Die Aufgabe lautete:
Der Funktion isArray110() wird ein int-Feld als Parameter übergeben. In
diesem Feld wird geprüft ob es für ein Element einen direkten Nachfolger mit
dem zehnfachen Wert gibt.


----------



## KonradN (26. Mai 2022)

Also das, was Du in #6 hast, ist nur ein Teil. Was Du in #7 hast ist komplett falsch - schlimmer als das, was Du im ersten Part hattest!


----------



## rubbG6 (26. Mai 2022)

rubbG6 hat gesagt.:


> Ich nehme Index 0 und vergleiche ihn mit Index 1 -> false, da 2 nicht das Zehnfache von 1 ist.
> Ich nehme Index 1 und vergleiche ihn mit Index 2 -> true, da 20 das Zehnfache von 2 ist.


Sobald meine Bedingung stimmt, also ein Element das Zehnfache vom vorherigen Element ist, setze ich meinen boolean auf true und gebe es in der Konsole aus. Ich weiß nicht, was ich noch weiter im Detail durchspielen soll.


----------



## KonradN (26. Mai 2022)

Also wenn die Aufgabe lautet, dass Du das nur prüfen sollst um dann da dann irgendwas auszugeben, dann wäre es so ok. Aber mein Verständnis der Aufgabe weicht davon ab. 

Davon abgesehen macht Dein Code etwas anderes. Dein Code macht extrem viele Prüfungen und gibt von jeder Prüfung das Ergebnis aus.

Dann ist dein Ablauf prinzipiell ok für ein Array mit 3 Elementen. Was ist mit 4 Elementen? Mit 5 Elementen? Kannst Du es universell für n Elemente formulieren?


----------



## KonradN (26. Mai 2022)

Also nur um es einfach einmal aufzuzeigen, was ich hier als Verständnis der Aufgabe von Dir erwarten würde:

Gegeben eine Liste von mehrere Zahlen.
Gibt es eine Zahl, welche zehn mal so hoch ist, wie ihr Vorgänger?

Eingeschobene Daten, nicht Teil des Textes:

Each row below holds a small network's activations on one input, seen along a few directions.
In each table, some parts of the input vary, and every possible input appears once, in random order.
Descriptions start from the smaller parts, as in this example, which fits no table here: one of 6 places along a line, together with either a single point or one of 11 places along a line or (one of 2 separate values, together with one of 8 places around a ring).
Shared parts are said once, and a part with two or three values counts as separate values.
(in the rows, 128 means zero)

Other details of the inputs vary at random and push rows far along two fixed directions, the same in every table; ignore that.

A family of inputs:
r1: [107  83 104 148 126  88 161 170 146 150 154 115 155 128]
r2: [112  81 110 156 124  71 159 175 156 146 152 110 159 128]
r3: [102 134 166 161  85  82  83 123 214  74  53 120 160 124]
r4: [150 159 154 132 112 192  90  42  72 111 106 139  92 117]
r5: [138 141 117  96 157 144 141 136 109 137 161 140 106 141]
r6: [150 126 118 111 141 169 146 105  66 156 167 134 101 129]
r7: [128 111 126 142 120 126 133 123 123 137 137 122 134 123]
r8: [ 95 115 135 197  80  74 100 134 207  92  26  92 195  98]
r9: [102  87 100 149 131  85 158 165 149 149 158 113 150 129]
r10: [122  95  95 104 163  89 187 209 144 158 185 128 144 146]
r11: [172 136 105  62 193 174 182 151  56 172 213 150  88 151]
r12: [147 178 167 111 107 178  74  63 115  93  83 143  98 127]
r13: [153 188 160 100 122 192  80  62  93 103 100 153  87 129]
r14: [131 113  95  89 179 119 182 190 111 165 200 134 121 148]
r15: [134 153 148 138 104 178  84  59  91 115 103 136  98 113]
r16: [114 107 112 117 147  87 156 189 161 141 157 127 142 137]
r17: [112 108 121 149 114 107 135 137 140 138 134 121 144 122]
r18: [104 138 146 165  98  68  95 152 225  81  20 107 191 114]
r19: [158 149 132  94 153 156 136 124  92 133 154 143  98 142]
r20: [130 160 151 139 102 182  78  50  91 109  97 134  99 115]
Each input here is: one of 2 separate values, together with either a single point or one of 9 places along a line.
The inputs of r2 and r19 match in every part but the choice among 2 separate values. If r4 is changed in the same way as r2 into r19, which row does it become?
> r3
Change only the choice among 2 separate values in r11. List by row number the other rows that result.
> r7

A family of inputs:
r21: [130 108 127 120 146  99 158 168 133 139 172 130 128 144]
r22: [121 110 115 109 135 109 149 172 140 155 170 131 127 136]
r23: [139 111 111 114 148 117 166 171 132 155 145 126 153 130]
r24: [119  78  91 167 126 117 170 140  99 167 161 105 149 111]
r25: [150 166 137 111 123 179 100  94  96 125  98 135 110 116]
r26: [ 97 124 164 192  76  57  84 137 227  71  25 103 187 113]
r27: [125 163 142 112 124 170  94  79 106 111 126 140  94 134]
r28: [116 106 114 118 155 104 152 163 139 138 173 130 122 138]
r29: [116 119  96 120 158 114 163 167 129 147 148 117 142 133]
r30: [148 155 158 105 114 173  99  83 108 120 124 149 103 130]
r31: [130 111 114 121 151  96 154 159 137 139 173 128 126 146]
r32: [158 168 138 121 140 166 108  78  92 112 101 132 105 125]
r33: [137 169 130 113 128 179 105  90  92 119  96 143 109 118]
r34: [153 151 157 108 114 169 103  82 104 109 121 144  96 136]
r35: [109 112 107 113 140 110 152 170 137 147 169 139 128 138]
r36: [ 65  82 156 224  35  59  73  97 212  95  61  98 176 102]
r37: [126 112 101 125 166 111 162 168 130 142 147 120 137 129]
r38: [164 157 145 112 125 176 113  87  92 112  96 134 111 125]
Describe the family of inputs behind these rows.
> one of 2 separate values, together with either a single point or one of 8 places around a ring
Which other rows agree with r36 in the choice among 2 separate values? List them by row number.
> r21, r22, r27, r28, r30, r31, r34, r35
Change only the choice among 2 separate values in r23. List by row number the other rows that result.
> r30
Change only the choice among 2 separate values in r28. List by row number the other rows that result.
> r37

Haben wir eine gefunden := nein (bisher nicht)
Ab dem 2ten Element gehen wir alle Zahlen durch
--> Ist die Zahl 10 mal so gross wie der Vorgänger? Ja: Haben wir eine gefunden := ja
Ergebnis: Wert von "Haben wir eine gefunden"

Das ist eine Anleitung, die man jedem geben könnte. Und deren Elemente man nun in die Java Sprache umsetzen können. Und so ein fachliches Verständnis muss (!!) der Anfang sein! Du kannst nicht erwarten, dass Du einen korrekten Code schreibst ohne die Aufgabe und den Lösungsweg verstanden zu haben.


----------



## rubbG6 (26. Mai 2022)

Danke für die Hilfe. Ich werde mich mit der Aufgabe später nochmals befassen und mein Ergebnis hier posten.


----------



## HolyFUT (26. Mai 2022)

Müsstest du hier nicht Object.equals verwenden um zwei Integer zu vergleichen, da es sich hier um ein Objekt handelt?


----------



## KonradN (26. Mai 2022)

HolyFUT hat gesagt.:


> Müsstest du hier nicht Object.equals verwenden um zwei Integer zu vergleichen, da es sich hier um ein Objekt handelt?

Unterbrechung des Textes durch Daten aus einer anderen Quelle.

A small network was shown many inputs. Here are its activations along a few directions, one row for each input.
In each table, some parts of the input vary, and every possible input appears once, in random order.
A made-up example of a description, with smaller parts first: line(4) and (point or ring(9) or (values(2) and ring(8))).
Shared parts are said once, and a part with two or three values counts as separate values.
In the rows, 128 means zero.

Other details of the inputs vary at random and push rows far along two fixed directions, the same in every table; ignore that.

A family of inputs:
row 1: [127 132 147 136 132 121 150 120 148 132 121 105 105 142 131 105]
row 2: [177 142 146 136 119 127  99 101 146 117 140 114 104 165 105 143]
row 3: [171 106  98  97 112 145 122 172  90 122 124 178 208  96  94 165]
row 4: [ 63  99 135 130 172 114 228 155 122 165 141  83 125 101 177  90]
row 5: [127  67  99  89 137 128 200 180  76 145 133 147 198  75 123 150]
row 6: [154 127 101 101  95 129  90 135 103 110  87 191 153 113  99 163]
row 7: [160  96  77  88  93 135 105 154  76 115  98 206 195  85  92 181]
row 8: [ 84 105 108 120 138 123 142 135 104 136 134 133 130 102 153 123]
row 9: [ 52  72 121 125 162 121 243 164 111 161 149  92 153  80 168  89]
row 10: [161 118  98 102  99 131  79 128  96 112 113 181 153 117  99 177]
row 11: [141 176 167 161 141 132  80  89 170 118 162  83  70 183 133 111]
row 12: [ 44 127 151 145 180 121 202 148 139 155 152  68 107 115 187  68]
row 13: [144 158 146 138 124 133 106 125 149 119 122 125 118 148 119 118]
row 14: [106 104 128 118 145 120 194 152 119 144 124 116 143 107 141 113]
row 15: [156 184 165 161 124 132  71  92 179 116 130 104  80 184 122 114]
row 16: [161 113  90 104  84 135  86 134  98 110  98 196 171 108  92 175]
row 17: [157 163 128 133  96 126  54  89 144 104  98 155  95 158 108 147]
row 18: [ 58  71 120 118 171 119 239 167 103 162 155  90 153  79 172  94]
row 19: [143 176 168 168 135 134  72  80 179 117 158  79  64 189 131 107]
row 20: [185 109  75  76  82 134  90 161  71 115  76 231 205  89  81 204]
row 21: [126 119 133 125 137 120 166 137 130 139 122 116 129 124 134 120]
row 22: [171 174 149 146 118 135  75 110 161 117 123 126 108 168 110 135]
row 23: [ 63 135 154 164 161 129 165 122 159 145 163  66  97 135 171  71]
row 24: [112  95 123 125 139 127 184 144 121 141 139 112 147 105 135 116]
row 25: [137 172 163 171 130 137  83  86 182 117 151  86  77 178 129  99]
row 26: [122 167 142 148 118 121  73  82 155 117 115 125  70 163 137 122]
row 27: [153 148 124 128 110 126  59  94 126 109 128 146  99 152 114 156]
Description of these inputs: values(3) and (line(4) or line(5)).
Question: Changing only the values(3) part turns row 20 into row 22. The same change can be made to row 7. Which row results?
Answer: row 25
Question: A walk changes only the line(5) part. It starts at row 27 and steps to row 10. List the rest of the walk in order.
Answer: row 8, row 7, row 16
Question: A walk changes only the line(4) part. It starts at row 6 and steps to row 17. List the rest of the walk in order.
Answer: row 26, row 20

A family of inputs:
row 28: [126 115 114 120 111 130 135 140 119 126 104 156 152 112 119 129]
row 29: [188 157 125 144  71 137  51  93 160 102  92 163 114 165  87 149]
row 30: [122 103 105  96 120 124 166 169  96 132  92 175 176  85 123 142]
row 31: [129  98  79  93 110 136 102 154  72 118 121 188 181  84 111 168]
row 32: [ 80  89 135 134 152 114 212 124 130 150 145  76 105 115 160  87]
row 33: [179 145 155 162  96 122  88  58 181 114 126  95  68 190  99 128]
row 34: [ 84  90 137 121 154 109 217 133 125 151 136  82 109 113 159  96]
row 35: [183 115 138 116 143 144 169 171 125 133 153 117 192 120  99 138]
row 36: [117 133 156 142 151 103 167 101 154 145 128  82  68 153 155 107]
row 37: [128 106  84  83 114 135 108 160  63 117 113 195 184  81 112 174]
row 38: [204 176 138 135 120 161  28 133 135 102 164 150 159 159  87 161]
row 39: [156 183 169 163 138 149  98 127 176 119 149  98 120 169 117 100]
row 40: [ 82 168 146 150 153 115  84  89 147 129 142  98  55 157 170 113]
row 41: [110 140 128 120 131 117 142 140 128 137  94 142 124 121 142 124]
row 42: [ 33 103 112 139 156 124 153 129 110 145 161 102 112  97 181 105]
Question: Describe the family of inputs behind these rows.
Answer: values(3) and (point or line(4))
Question: Change only the line(4) part in row 33. List by row number the other rows that result.
Answer: row 32, row 34, row 36
Question: A walk changes only the line(4) part. It starts at row 42 and steps to row 31. List the rest of the walk in order.
Answer: row 37, row 40
Question: Change only the values(3) part in row 39. List by row number the other rows that result.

Zwei Dinge wären hier anzumerken:

a) Hier wurde ein int Array verwendet und kein Integer Array. In dem Array sind also keine Integer Instanzen sondern wirklich nur int Werte.

b) Wären im Array Integer Instanzen, dann wäre wichtig, dass
b.1) auf einer Seite eine Operation (*) ist mit einem int Literal (10) -> Da wäre nach JLS 4.2.2 das Ergebnis ein int (oder long, wenn da ein long beteiligt wäre)
b.2) wenn auf einer Seite eines Vergleichs ein Wert-Typ ist und die andere Seite konvertierbar, dann findet ein Vergleich der Wertetypen statt (JLS 15.21.1).

Damit ist der Code soweit korrekt - selbst bei Verwendung von einem Integer Array.

Aber der Gedanke ist auf jeden Fall korrekt und es ist wichtig, darüber nachzudenken und ggf. nimmt man statt dessen lieber ein equals Aufruf (dann würde man merken, dass man kein equals auf einem in aufrufen kann oder man hätte z.B. mit Objects.equals gearbeitet und hätte da dann ein Boxing).


----------